Scheme 3 presents a plausible mechanism for the Michael–Heck reaction, which commences with nucleophilic addition of PPh3 onto the electron-deficient acetylene 5a. The resulting phosphonium vinyl anion 10 deprotonates the pronucleophile 4a to provide the anion 11, which undergoes conjugate addition to another molecule of the acetylene 5a to give the intermediate 12,17,18 protonation of which gives the β-(o-iodobenzyloxy)acrylate 6. This final protonation step produces the alkoxide 11 and propagates the reaction. The Michael adduct 6 can also be generated through an addition/elimination pathway involving 11 and 13 via 14.
With the introduction of Pd(OAc)2, the pre-existing PPh3 becomes a ligand for Pd(II), reducing it to Pd(0). The active Pd(0) oxidatively inserts into the aryl iodide of the Michael adduct 6, generating the arylpalladium(II) complex 15, which undergoes carbopalladation in a 5-exo-trig manner to form 16. After rotation around the C–C single bond, 17 undergoes stereospecific syn β-hydride elimination to generate the alkylidene phthalan 7a and the palladium(II) halide 18, which, after reductive elimination of HI, regenerates the active Pd(0) species.
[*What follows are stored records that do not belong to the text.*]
Each named turn below is shown by a few rows before and after it. Which turns, in which order, take the first row of each later pair to the second? The first pair is answered.
K842 (before |-> after):
-0.29 0.47 0.27 -0.87 -0.28 -0.04 1.08 1.38 2.56 0.67 0.12 -0.75 -2.44 2.01 -0.34 -0.47 3.55 1.68 |-> -0.06 -1.73 -0.48 3.02 -1.26 0.52 -0.47 -0.09 3.73 0.05 -0.24 -0.97 -1.18 1.10 -0.54 -0.41 2.53 0.74
-1.90 -1.56 1.21 1.41 -0.54 -0.56 0.02 -0.66 0.51 1.50 -1.60 -0.68 0.41 -1.23 -0.92 -0.47 1.32 -0.74 |-> -1.82 -1.95 0.61 2.16 0.33 -0.42 -0.08 -1.18 -0.69 0.60 -0.73 -0.45 0.93 -1.22 -0.50 -0.71 -1.12 -0.70
-1.90 -0.73 3.45 -0.99 -0.41 -1.81 2.64 -0.61 -0.25 3.19 -2.78 -0.01 1.47 -1.34 -1.98 -0.75 3.10 -0.08 |-> -1.65 -2.41 2.48 2.52 -1.10 -1.74 1.23 -1.69 0.40 2.64 -2.88 0.08 2.48 -2.14 -1.33 -0.79 1.52 -0.43
K739 (before |-> after):
1.07 -0.93 4.15 1.92 1.26 -1.66 0.46 -0.77 1.40 0.13 0.28 1.10 0.61 -0.92 -1.50 2.16 3.40 -3.47 |-> 3.87 0.86 1.12 0.50 1.15 -0.32 -0.83 0.01 2.39 -1.92 1.63 1.37 -1.54 1.19 0.16 2.54 3.38 -2.63
-0.32 -3.64 -0.68 8.82 0.20 0.94 -3.84 0.18 0.62 -3.90 0.70 -1.62 1.78 -0.62 0.25 0.52 -0.48 -0.56 |-> 2.33 0.66 -2.51 3.29 2.52 1.92 -2.55 3.63 -3.01 -5.95 3.53 -1.07 -0.89 2.06 1.27 0.24 -3.19 0.97
-1.40 -2.26 0.41 2.64 -1.27 -1.11 -1.06 -1.55 2.51 1.88 -1.76 -0.11 0.65 -1.58 -1.52 0.43 4.02 -0.87 |-> 2.96 2.17 -3.77 -0.96 0.09 0.51 -1.57 0.99 1.74 -1.40 0.55 0.53 -2.67 2.03 0.85 0.90 2.58 0.65
-0.41 -0.76 -1.58 2.30 -1.19 0.45 -0.37 -1.92 -1.96 -1.58 -0.07 -1.14 0.27 -0.71 0.47 -1.17 -5.06 -0.38 |-> -0.28 -0.66 -1.86 2.51 -1.34 0.56 -0.21 -1.99 -2.10 -1.70 0.08 -1.37 0.07 -0.40 0.58 -1.34 -5.12 -0.29
K640 (before |-> after):
-0.35 0.85 1.03 -1.92 -1.89 0.35 0.02 -0.65 -0.71 -1.15 -1.47 -2.25 -0.18 0.11 0.52 1.14 0.45 2.22 |-> -0.91 -0.53 1.78 0.16 -2.32 0.55 -0.21 -1.57 -0.15 -0.94 -1.79 -2.16 0.44 -0.59 0.18 1.20 -0.41 1.44
-0.10 1.54 -0.32 -1.87 2.17 -0.06 1.97 0.70 -2.63 0.32 1.81 0.79 0.05 0.23 -0.46 -0.77 -2.61 0.66 |-> 0.39 1.26 -0.03 -2.06 -0.78 -0.35 0.53 0.16 1.82 1.26 -0.15 0.44 -0.66 0.56 -0.81 0.28 4.06 0.73
-0.98 0.23 0.15 -0.09 0.39 0.34 0.86 -0.62 -0.96 -0.83 0.09 -0.61 0.47 0.21 -0.54 -1.33 -0.09 -0.53 |-> -0.57 0.76 -0.11 -0.87 0.22 0.41 0.33 -0.33 -0.06 -0.59 -0.19 -0.82 -0.18 0.99 -0.50 -0.89 1.26 -0.19
K444 (before |-> after):
2.36 0.72 -1.03 -2.13 0.65 2.52 -2.20 2.54 -2.08 -2.13 1.84 0.00 1.04 -0.66 1.10 0.65 -5.14 0.81 |-> 1.07 0.06 0.40 -2.12 0.54 1.97 -1.04 2.40 -3.11 -1.35 1.57 -0.05 1.75 -1.79 0.73 0.14 -5.99 0.68
0.47 2.51 1.12 -0.76 0.29 -0.71 0.64 -0.38 -0.62 0.64 3.67 1.90 -2.03 2.06 0.45 2.11 0.55 1.15 |-> 1.20 1.40 -0.31 2.17 -0.67 -0.41 -0.75 -1.48 0.55 -0.31 4.10 1.71 -1.28 1.44 1.13 2.42 -0.62 0.72
-0.32 -0.06 0.34 0.50 1.98 -1.26 0.83 -0.13 -2.54 0.94 0.90 0.94 1.41 -1.47 0.40 -0.14 -3.74 -0.65 |-> 0.61 2.20 0.40 -3.16 2.12 -1.35 1.83 1.35 -1.92 1.26 1.00 1.04 -0.58 -0.19 0.79 0.14 -0.87 0.25
-1.44 0.61 2.31 -4.45 -0.04 -1.14 1.09 1.38 0.93 2.39 -1.80 0.24 -0.91 0.28 -1.32 0.63 5.37 0.67 |-> 2.33 -0.15 -2.33 -0.17 -1.77 0.51 -2.67 0.08 4.66 -0.91 -1.04 -0.37 -1.00 1.51 0.40 1.92 3.88 0.58
Pairs:
Each pair is 2 to 3 turns apart.
-2.28 3.25 2.05 -4.67 2.65 -0.02 3.54 1.93 -3.42 0.90 0.76 0.26 -1.46 0.06 -0.54 -1.52 -1.50 0.98 |-> 1.87 0.33 -3.55 4.04 0.69 1.94 -1.68 -1.15 0.60 -3.20 1.65 -0.73 -0.05 0.55 1.43 -0.69 -5.40 0.41 | K444 K444
-2.45 0.90 4.14 -4.53 1.26 -0.53 1.12 0.47 2.11 2.53 -2.80 1.84 0.95 -1.45 -1.86 -0.05 8.81 1.12 |-> -3.65 -4.29 3.66 4.16 2.54 0.13 0.32 -2.89 -1.77 1.24 -1.51 1.37 5.72 -4.60 -1.94 -1.63 -2.14 -0.90 | K444 K842 K444
0.03 3.76 2.56 -4.55 1.17 0.00 4.01 2.74 -3.65 1.20 0.52 1.34 -1.46 1.28 -1.95 0.85 0.10 0.74 |-> 1.90 0.12 -1.24 3.33 0.80 1.71 0.90 -0.40 -3.28 -1.74 1.81 0.44 1.30 0.94 -0.89 0.40 -7.14 -0.20 | K444 K444 K739
-3.29 -0.35 3.60 -1.09 1.25 -1.43 1.84 0.37 0.30 3.86 -2.71 -0.58 0.63 -2.12 -2.90 -0.63 2.52 -1.43 |-> 2.75 4.04 -1.22 -4.30 2.20 0.44 0.40 2.87 0.59 -0.06 0.00 -0.64 -3.11 1.92 -0.57 -0.35 0.88 0.35 | K739 K739
-0.54 -0.61 0.78 1.21 -0.18 -0.61 0.99 -0.29 -1.83 0.66 -1.27 -0.07 1.26 -2.90 -1.72 -0.45 -3.13 0.87 |-> 1.73 2.79 -0.56 -2.96 -0.17 -0.63 0.67 1.50 -0.34 0.08 -0.81 0.28 -2.03 -0.06 -0.70 0.48 0.07 2.28 | K842 K444
-2.99 1.37 2.97 -1.54 -1.59 -1.64 3.61 1.34 -3.36 2.95 2.14 0.42 1.15 -1.12 -2.18 -0.46 2.17 1.61 |-> 0.16 3.28 0.58 -3.67 -1.68 -0.41 1.90 2.40 -1.56 1.23 2.56 0.29 -1.51 1.52 -0.76 0.66 3.99 2.86 | K842 K640 K444
-0.20 2.30 -1.93 -2.79 0.91 -0.53 1.06 0.78 -3.15 -0.19 0.37 0.03 -3.28 2.28 0.15 -1.18 1.25 -0.64 |-> 0.16 0.49 -3.11 0.38 1.48 0.04 0.28 0.00 -4.04 -1.62 1.21 -0.15 -1.88 1.69 0.45 -1.57 -2.69 -0.87 | K640 K842 K640
-1.49 0.49 0.94 -1.23 1.37 -0.33 1.63 0.78 -3.13 0.23 0.66 0.82 0.38 -0.01 0.30 -0.83 -3.91 1.03 |-> -1.12 0.89 0.76 -1.60 -1.54 -0.71 0.15 0.93 1.93 1.07 -1.46 0.16 -0.85 0.90 -0.06 0.76 4.27 1.38 | K640 K739 K739
-3.37 -0.63 5.15 -1.16 0.66 -1.78 3.20 -1.98 -4.40 4.20 -1.52 0.50 1.54 -3.15 -0.49 -0.88 -1.58 -1.19 |-> -3.93 -1.57 5.18 0.21 -1.02 -2.10 2.29 -2.93 -1.68 4.85 -2.81 0.08 1.96 -3.59 -1.05 -0.51 1.41 -1.22 | K842 K842
3.96 -5.97 -4.27 5.49 0.27 1.31 -0.84 0.61 -1.40 -1.07 1.62 -2.93 -1.35 -0.24 -1.37 -2.91 -2.69 0.15 |-> -0.76 -3.73 1.92 -2.54 0.15 -1.14 4.02 2.89 -2.62 4.21 -0.66 -2.03 -2.67 -0.87 -4.01 -3.59 4.97 0.91 | K444 K842 K640
-2.89 1.11 4.61 -1.56 -0.17 -3.02 3.26 0.52 -1.54 2.49 -3.55 -1.44 -0.91 -0.20 -0.48 1.21 2.97 0.08 |-> -1.56 -2.08 1.55 5.33 0.07 -1.66 0.88 -1.59 -1.92 -0.48 -1.91 -1.77 1.49 -0.87 0.97 0.92 -4.91 -0.41 | K739 K640
-2.81 -1.31 4.43 -1.83 -0.20 0.05 2.64 -0.17 -3.47 3.49 -0.57 -0.28 1.70 -1.18 -2.28 -2.57 0.83 1.27 |-> 0.25 0.10 0.44 -0.34 1.09 1.83 1.51 0.35 -5.79 -0.05 2.09 -0.09 1.27 0.48 -0.74 -2.94 -5.11 1.35 | K444 K640 K640
3.45 -0.88 -3.43 3.72 -2.03 0.74 -3.07 -2.74 4.60 -3.17 -0.66 -0.36 -0.95 0.46 1.00 1.09 2.07 -0.43 |-> 0.10 -0.56 0.33 0.63 -2.81 -1.00 -1.22 -2.09 5.02 0.09 -2.72 -0.26 -0.66 -0.55 -0.62 1.02 6.75 -0.42 | K444 K444 K739
-0.44 1.98 1.48 -5.41 2.24 -1.50 2.18 2.27 -3.89 1.20 0.54 -0.17 -1.32 1.13 0.37 -0.20 0.56 0.04 |-> -0.54 -0.57 1.33 -1.81 -1.22 -1.85 -0.91 -0.06 2.55 2.36 -2.09 -0.96 -0.53 0.50 0.09 1.05 6.90 -0.21 | K739 K444
3.11 -0.50 -2.22 2.46 -1.49 -0.01 -2.64 -0.37 1.53 -3.35 0.69 -0.40 -0.30 1.14 1.36 0.66 -0.81 0.15 |-> 0.09 -0.19 1.26 0.05 -2.49 -1.66 -0.94 -0.38 2.79 0.38 -1.58 -0.41 -0.29 0.37 -0.30 0.67 5.10 0.01 | K444 K640 K640
3.18 0.41 -3.02 1.76 -1.86 1.08 -2.72 -0.36 4.31 -2.12 -0.24 -1.39 -1.42 1.81 0.92 1.89 2.48 0.50 |-> -0.03 0.21 0.92 -0.56 -2.44 -0.57 -0.47 -0.21 4.11 1.21 -2.02 -1.41 -1.62 0.45 -0.63 1.68 6.04 -0.13 | K739 K640
2.53 -1.10 -0.18 2.49 -0.55 0.91 -3.45 -2.62 0.46 -1.08 1.45 -2.36 -1.15 -0.70 2.22 1.54 -1.38 -1.67 |-> 2.42 2.28 0.73 -3.57 1.35 0.52 -0.95 -0.15 -2.50 -0.46 2.14 -1.99 -2.93 0.44 2.34 1.00 -0.60 -0.79 | K842 K842
2.84 2.47 -1.95 -0.76 0.02 -0.31 -0.01 1.40 2.19 -1.45 0.08 1.70 -3.16 0.67 0.23 0.34 -1.99 0.00 |-> 0.05 -1.48 0.29 3.96 -1.37 -1.06 -0.10 -1.02 2.96 0.48 -1.65 1.36 -0.27 -2.16 -0.98 0.42 -1.78 -1.47 | K444 K444 K739
1.66 1.89 0.08 -2.32 -1.79 0.25 -1.11 1.02 4.34 0.15 -1.39 -0.12 -2.10 1.13 -0.37 1.51 7.17 0.70 |-> -0.45 -3.44 -0.24 6.09 -0.10 0.90 -1.00 -1.68 -0.46 -0.90 -0.05 -0.24 2.61 -2.54 -0.78 -0.86 -4.58 -1.71 | K739 K444 K444
-4.29 -0.36 5.47 -3.53 -0.15 -2.54 2.18 0.23 0.40 2.84 -1.64 0.97 -0.71 -0.51 -3.07 0.31 3.74 -1.14 |-> -0.66 -3.08 0.76 4.23 -2.74 -0.90 -3.28 -2.82 5.91 -0.79 -2.00 0.08 0.39 -0.12 -1.55 1.81 2.85 -1.66 | K739 K444
1.94 -0.76 -0.52 2.99 -3.02 0.75 -3.56 -2.59 3.15 -2.60 -0.64 -0.60 -0.56 -0.85 0.40 1.28 1.34 0.33 |-> -2.27 0.77 4.59 -2.91 -1.10 -1.35 1.34 -0.36 -0.82 0.73 -1.23 0.28 -0.67 -2.05 -1.80 -0.42 3.16 0.24 | K444 K444
-0.02 1.92 -0.18 -0.97 3.22 0.39 1.32 3.14 -6.50 -1.67 1.73 1.06 -0.07 0.61 0.38 0.14 -4.39 1.12 |-> 2.49 2.19 -3.06 0.83 2.30 1.50 -0.83 2.73 -4.34 -3.35 1.68 1.03 -0.80 1.93 1.44 0.87 -4.47 1.42 | K444 K444
1.38 1.32 -2.28 -0.22 2.03 1.57 -0.47 0.43 -2.03 -2.80 2.52 0.34 -0.32 1.27 1.08 -0.77 -4.01 0.69 |-> 2.04 0.15 -3.38 2.21 -1.19 1.76 -3.17 -0.90 3.65 -2.12 0.34 -0.41 -0.67 1.42 0.82 0.66 1.56 0.52 | K640 K842
-0.01 0.59 2.31 -2.48 -1.33 -0.51 -0.28 -0.02 1.86 0.79 -0.65 0.07 -0.80 -0.38 -0.33 1.26 6.28 1.20 |-> 1.59 -2.42 -0.44 4.17 -1.18 0.77 -2.76 -2.28 1.38 -2.19 0.86 -0.39 1.57 -1.29 0.92 0.76 -1.40 0.00 | K739 K842 K842
-4.06 -1.77 0.56 -0.19 1.64 -0.08 1.78 -0.31 0.50 2.83 -1.17 0.88 1.72 -0.94 -2.22 0.10 1.32 0.45 |-> -0.22 1.60 -2.36 -3.71 1.86 0.99 0.94 1.83 1.54 0.66 0.30 1.27 -1.69 1.96 -0.72 0.61 1.89 2.03 | K640 K444
2.04 -1.99 -2.57 4.44 -0.99 1.17 -3.19 -2.22 3.24 -2.49 -0.19 -0.54 0.49 0.13 0.18 1.14 -2.45 -0.30 |-> 0.94 0.61 -0.66 -1.07 3.05 0.70 0.99 0.70 -3.36 -2.24 1.93 0.27 -0.18 0.29 0.12 -0.58 -6.94 -0.03 | K739 K444
-1.95 -1.93 1.73 1.74 0.23 -1.14 0.06 -0.95 -1.96 0.57 -0.58 0.85 0.46 -2.14 -0.73 -1.58 -3.77 -0.36 |-> 2.94 0.25 -2.47 1.19 -0.55 0.47 -2.78 0.35 0.98 -2.35 0.46 0.87 -2.16 1.02 1.37 -0.11 -2.25 1.27 | K842 K444 K444
-4.02 -2.89 3.50 2.53 -0.63 -1.47 0.38 -2.25 0.56 2.34 -1.46 0.02 2.24 -1.98 -1.35 -0.97 -0.15 -1.64 |-> 1.31 0.88 -1.28 -0.46 -2.03 0.22 -2.48 -0.80 5.34 -0.44 -0.36 -0.44 -1.89 2.20 0.75 1.08 4.71 0.23 | K444 K444
1.55 -0.56 -0.94 0.34 -0.90 1.06 -1.20 0.13 2.34 -0.01 -0.47 -0.12 -0.65 1.42 1.13 0.00 0.85 0.07 |-> 0.21 -0.83 0.84 -0.42 -1.09 0.29 -0.33 -0.24 2.30 1.50 -1.08 -0.35 -0.34 0.42 0.16 0.09 2.46 0.13 | K739 K640
-2.50 -1.31 3.51 1.77 -2.24 -1.37 0.12 -2.08 2.10 0.92 -1.83 -0.03 2.42 -3.43 -1.96 1.23 1.54 0.17 |-> 1.24 2.78 0.30 -2.78 -2.34 0.04 -0.78 0.33 3.86 -1.13 -0.67 0.32 -1.27 -0.28 -0.36 2.18 4.66 1.98 | K444 K739
-1.60 -4.02 -1.62 4.52 2.08 0.07 0.82 1.00 -2.45 -1.98 2.13 -0.35 1.85 -1.32 -1.05 -0.92 -5.61 -1.30 |-> 1.69 1.49 -2.78 -4.00 2.96 0.58 1.42 4.40 -2.00 -2.82 3.00 0.25 -2.96 3.06 0.04 -0.10 -1.14 0.98 | K842 K444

Applying the concept of Michael–Heck sequential-catalysis, we realized brief syntheses (Scheme 4) of isoochracinol (1), isoochracinic acid (2), and 3-deoxyisoochracinic acid (3).12,13 Starting from the alkylidene phthalan 9e, global debenzylation and hydrogenation of the olefin generated the natural fungal metabolite 3-deoxyisoochracinic acid (3) in quantitative yield. Furthermore, benzylic oxidation19 of 3-deoxyisoochracinic acid (3) with CrO3 and AcOH afforded isoochracinic acid (2). BH3·THF-mediated chemoselective reduction of the carboxylic acid moiety of isoochracinic acid (2) delivered isoochracinol (1).
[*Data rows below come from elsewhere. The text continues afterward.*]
In the data rows, 128 means zero.
Some points, one per row:
[ 57  74  75  98 108 118 105  92  83 113 159]
[182 196 181 210 191 222 233 181 212 204 170]
[ 99 104  86  79 108  93  98 120  84  97 103]
[110 144 125 149 138 142 129 131  95 143 125]
[102 141 170 171 154 173 187 120 138 127 147]
[105 114  97 119 146 117 111  92 100 113 103]
[200 183 175 181 178 167 202 175 162 172 181]
[171 178 170 115 102 119 137 153 162 166 120]
[132 164 181 149 167 176 163 175 139 190 142]
[135 102  92 156 148 156 141 147 166 151 120]
[145 170 164 136 127 141 144 125 127 152 109]
[106  99 131 156 128 135 144 125 116 141  92]
[130 151 142 143 140 128 128 131 114 130 120]
[120 138 175 161 178 141 137 125 102 119  97]
[ 79  67 114 124 157 133 113 114 108 115  97]
[147 132 170 144 184 161 151 175 183 174 159]
[118 120 125 132 138 126 137 147 131 144 153]
[ 93  77  97  96  90  93  97 120  94  96  81]
[147 151 109 116 109 102 115  86  95 115 153]
[105  79  75 118 127 137 131 125 119 153 131]
[168 195 175 154 141 120 120 136 116 100  86]
[121 129 114 126 119 116 120 103 120 130  92]
[90 72 81 98 91 85 70 75 83 92 75]
[115 121  92 113 106 120 133 114 145 133 120]
[147 111 131 125 115 119 113 136 134 104 131]
[ 62  63  75  81 121  96  80  75  37  42  75]
[143  98 131 130 170 143 159 103 125 115 153]
[100 109  97 116 148 145 142  97 140 170  86]
[112  94 153 130 115 116 109  97  96 122  86]
[ 96  71  75  70  75 100 112 109  97  94  86]
[151 152 164 145 145 149 150 170 152 145 164]
[113 105 103 106 152 146 131 114 121  90  92]
[83 83 75 90 89 94 88 75 69 54 75]
[146 165 136 137 164 177 183 159 171 148 153]
[108  90  92  86  98  88  82  86  67  78  81]
[ 77 114 136 121 146 153 152 170 131 102 114]
Here are 24 more points, each followed by its number:
[195 159 159 165 188 182 156 142 169 147 131] 0
[ 87 114  97 117 105  99 107 120  94 116  97] 1
[156 167 170 144 152 128 154 159 170 144 142] 2
[123 164 164 125 130 110 119 153 134 138 175] 3
[150 152 164 150 161 160 147 159 137 126 147] 4
[172 192 175 154 148 161 158 153 149 127 170] 5
[118 109 153 137 149 130 127 164 133 126 164] 6
[164 176 147 155 132 127 152 147 147 145 147] 7
[165 147 131 147 140 140 132 136 117 142 131] 8
[141 105 103 139 131 131 138 142 124 141 164] 9
[ 93 113 147 124 121 103  69  75  97 104  86] 10
[182 214 181 210 185 167 188 181 183 183 181] 11
[160 161 170 198 172 142 149 153 155 149 136] 12
[110  98 114 120 149 163 135 142 118 112 114] 13
[198 165 175 156 177 222 213 181 221 202 181] 14
[157 160 159 153 176 159 149 175 167 192 175] 15
[106  98 109 124 118 101 117  86 110 118 125] 16
[102 131 120 115 109 113 132 142  93 109 125] 17
[134 165 103 111 124 127 116 125 109  96 159] 18
[119  95  81 103  95 107 115 103 106 143 175] 19
[ 82  86 103  95  91  93 122  81  84  74  86] 20
[138 122 125 120 134 127 127 142 132 132 164] 21
[157 123 142 151 128 128 127 159 154 159 153] 22
[154 157 136 134 146 120 133 131 170 156 125] 23
Which of these numbered points is nearest to each point below, ignoring the direction in which the first points spread most? Its number follows each.
[119 150 147 167 206 198 192 181 160 152 103] > 13
[136 125 164 180 152 142 148 109 132 102 114] > 12
[141 155 159 113  99 101 131 142 138 146 170] > 3
[ 96  69  86 118 100 107  96  81  96 101 103] > 16
[ 97 111  81  96 105  76  98  86 128  99  97] > 23
[121 136 109 115 127 137 111 153 151 154 159] > 15
[108 129 120 149 141 131 141 181 131 131 114] > 1
[109  95 109 101  93 111 115 114 103  83  97] > 20
[180 164 175 167 132 134 168 159 143 173 164] > 7
[ 85  72  86  65  89  97  73  81  77  67 125] > 21
[119 108  97  87  90 106 102 103 136 114  81] > 23
[112 109  97 112  89  97 111  92 119 149 147] > 19
[123 127 153 102  82 104 102 131 124 124 114] > 2
[133 139 120 141 135 153 136  86  98  59  81] > 0
[104  99  97  91  85  89 139 153 172 133 131] > 22
[189 152 170 139 159 133 153 136 142 114 181] > 5
[128 111 120 135 128 142 173 164 134 143 170] > 9
[127 180 181 175 203 171 185 175 140 125 142] > 4
[150 124 147 134 127 126 144 120 155 154 142] > 16
[115 132 153 133 180 147 140 175 163 149 103] > 13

In conclusion, we have developed Michael–Heck sequential-catalysis into an efficient and facile route toward highly functionalized (Z)-alkylidene phthalans from readily accessible o-iodobenzyl alcohols and electron-deficient acetylenes. The Michael–Heck technology provided the alkylidene phthalan intermediate 9e, which allowed rapid and efficient syntheses of the natural fungal metabolites isoochracinol (1), isoochracinic acid (2), and 3-deoxyisoochracinic acid (3). This method provides an economical (time, materials, cost) gateway to functionalized (Z)-alkylidene phthalans that are amenable to the synthesis of more-complex systems, including natural products.
This study was supported by the NIH (R01GM071779 and P41GM081282).